One thing led to another. Suddenly this teenager who had been enamored with patriotism as a kid after the Gulf War watching tanks in parades roll down Main Street, survived firefights and seen his share of death was medically discharged in 2005 because of problems with PTSD.

“When I came back from Iraq, something wasn’t right. Something wasn’t clicking. I went and asked for help,” he recalled. “They asked me what was going on and I told them I’m drinking heavily, I’m not sleeping. I’m depressed. The word depressed came out of my mouth.

“My life changed 180 degrees in 24 hours. I had letters from division psychologists saying I wasn’t allowed to go near the armory. I could not handle my weapon. I could not leave my barracks. … I was a prisoner in my own world. These guys that I would lay down the world for are stripping me of everything I earned.

“I was lost in the sauce,” he said.

He was “kicked out” of the Marine Corps “for a thing called personality disorder, which is bipolar. There ended up being 46,000 other Marines from 2004 to 2006 who were kicked out for personality disorder.”

So he checked in with the Department of Veterans Affairs.

“They rushed me off to a psychologist. I’ve never had more pills given to me. Kind of, ‘Here take this, this, this, this, this.’ I didn’t feel as if I was getting help. I was just getting medicated and making me into a zombie. That was kind of my downfall. My beginning of my downfall,” the 6-foot-1-inch veteran said.

He said the pills made him “zombieish” and made him retain water. “That’s not my kind of way. I’m not a left-foot-in-front-of-the-right-foot kind of guy. I like to hop and skip and run if I need to.”

Then the heavy-weight Kruchten — he weighed 262 pounds in 2006 — ballooned up. “I was eating fast food. And I was doing a bunch of unhealthy behaviors,” he said.

In retrospect, though, “I don’t want to put this all on the VA because it’s not the VA’s fault. They were doing their job, and I applaud the VA for all the amazing things they been doing and have done for the veterans. Because without the VA, most of us would be flat on our face homeless, unfortunately. So the VA has done nothing but the right things.
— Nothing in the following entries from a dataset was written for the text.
m = array([123, 141, 105, 117, 114, 140, 125, 113, 118, 142, 131, 122, 129])
Read off the 4th-last entry.
Answer: 142
Read off the 2nd entry from the right.
Answer: 122
Read off the first entry from the left.
Answer: 123
The first entry from the right is 129
The third entry from the right -> 131
The entry just left of 125 is 140

[106 115 101 119 114 118 122 124 126 129 136 126 131 138]
The entry just left of 119 -> 101
Report the entry just right of 131.
138
Report the entry just right of 101.
119

[[138 139 137 126 136 133 123 125 123 134 133 136 135 139 124 137]
 [116 115 116 111 124 130 114 142 116 112 131 123 131 118 111 115]
 [107 107 107 140 107 129 143 111 143 110 128 107 105 108 122 107]
 [114 112 114 107 123 127 111 147 113 111 128 121 131 115 112 113]]
What is the entry directly above 130? 133
What is the largest entry in the first column? 138
The bottom-left entry: 114
The last entry, reading row by row: 113
The entry directly below the smallest entry: 131
The minimum: 105
The entry just right of the smallest entry: 108
The 5th entry in reading order -> 136
What is the smallest entry in the last column? 107
The top entry of the column that holds the largest entry is 125
What is the 1st entry on the diagonal from the top-right corner? 137
The entry just left of the smallest entry -> 107
The second-last entry, reading row by row -> 112
The largest entry is 147
The entry just left of the largest entry -> 111
The entry just right of 138 is 139
What is the entry directly above the smallest entry? 131
The entry directly above 118 is 139

Read these off the grid that follows. Rows and columns are numbered from 0.
1) Give the entry at row 1, column 0.
2) Give the entry in row 0 and column 2.
3) Give the bottom-right entry.
[[130 137 116 106]
 [101 118 137 134]]
1) 101
2) 116
3) 134

X =
[[144 116 133 148 110 138 137 125 114 128 124 121 108 126 154]
 [138 121 132 136 115 124 134 133 130 135 133 129 122 136 139]
 [130 138 129 136 126 126 137 139 116 122 126 133 122 106 140]
 [126 128 123 133 125 133 130 118 127 129 127 127 131 133 129]
 [ 98 152 121 116 150 105 115 155 144 106 147 120 142 118 110]]
Counting starts at 0.
The entry just left of the largest entry -> 115
Report the centre entry.
Answer: 139
The entry just right of 132: 136
The entry in row 1 and column 0 is 138
Report the entry in the bottom-left corner.
Answer: 98
The entry in row 2 and column 0: 130
Report the entry at row 1, column 2.
Answer: 132
The entry in row 0 and column 1 -> 116
Report the entry at row 0, column 2.
Answer: 133
The entry in the top-right corner -> 154
The top-left entry -> 144
Report the entry directly above 140.
Answer: 139
Report the bottom entry of the column that holds the largest entry.
Answer: 155
Report the entry at row 2, column 2.
Answer: 129
The bottom-right entry -> 110
Report the entry just right of the smallest entry.
Answer: 152
Report the entry just right of the centre entry.
Answer: 116
The entry at row 2, column 1 is 138
The entry just right of the largest entry: 144

Questions about the matrix below. Indices start at 0.
1) Which number is the entry in row 2 and column 0?
2) Which number is the entry directly below the smallest entry?
3) Which number is the entry at row 0, column 2?
4) Which number is the bottom entry of the column that holds the smallest entry?
5) Which number is the top-right entry?
6) Which number is the entry just right of the smallest entry?
7) Which number is the entry in the top-left corner?
8) Which number is the entry just right of the largest entry?
[[127 138 138 116 135 140 135 123 138 136 141 135 125 141]
 [127 141 111 121 138 132 109 125 117 139 143 149 113 145]
 [130 122 143 117 124 124 141 128 138 116 115 115 129 116]
 [131 137 150 122 135 143 148 126 148 132 136 122 136 134]
 [136 141 112 115 141 128 111 125 118 133 138 118 112 131]
 [130 136 143 121 135 147 142 125 142 133 143 117 135 132]
 [136 145 121 116 142 128 118 123 124 135 133 146 113 141]
 [129 120 116 132 123 112 116 129 116 118 111 121 121 116]
 [141 144 120 137 143 130 119 132 123 137 138 119 125 135]
 [133 138 120 117 139 127 118 128 123 133 137 131 118 131]
 [141 144 123 126 144 132 123 130 126 134 139 117 124 131]]
1) 130
2) 141
3) 138
4) 123
5) 141
6) 125
7) 127
8) 122

a = [135 150 143 141 127 124 139 128 142 121 150 117 127 147]
Report the first entry from the left.
Answer: 135
The 2nd entry from the left: 150
Report the entry just left of the smallest entry.
Answer: 150
Report the 3rd entry from the left.
Answer: 143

“It’s what the veteran does. What I was doing was abusing my health,” he said.

That abuse bottomed out in June 2009.

“I was gaining this weight. I was like, ‘It’s OK. I can go eat this 5,000-calorie, huge greasy box of cheese nuggets at 3 in the morning, after drinking heavily at the bar all night and pass out.”

On June 14, 2009, he tried to take his life, thinking, “I’m nothing but wasted space and I’m making people depressed. Screw it. It’s time to run the wheels off this bad boy. I had no faith left in humanity and no faith left in myself.”

So after snorting and ingesting cocaine, drinking a bottle of Jack Daniels and swallowing lots of pills — “I didn’t know what the pills were” — he passed out only to awake a few days later in his own vomit and waste to the knock of a police officer pounding on his door.

“That was quite a wake-up call,” he said.

He credits his corner man, Nobie Lara, a veteran with the Wounded Warrior Project, who got him back into shape, got him focused on training, eating organic food and pursuing mixed martial arts.

“He saved my life,” said Kruchten, who runs five to seven miles every morning before he goes to work as a construction safety director and quality control manager in the San Diego area.

Still, he said, “every day in my life is like a roller coaster. I always hope to be at the tallest part, but sometimes I’m on that old rickety roller coaster. That’s the wooden one that’s real sketchy, and I’m flying towards the bottom. Sometimes I’m at the highest of the high, and sometimes I’m at the lowest of the low.”

His best advice “to anybody who has suicidal thoughts is make sure you reach your hand out. There is somebody that will listen. Nobody is against you. And people aren’t going to judge you.

“Just reach out. I didn’t reach out until it was almost too late, and by the grace of God I’m still here and I’m able to empower others.”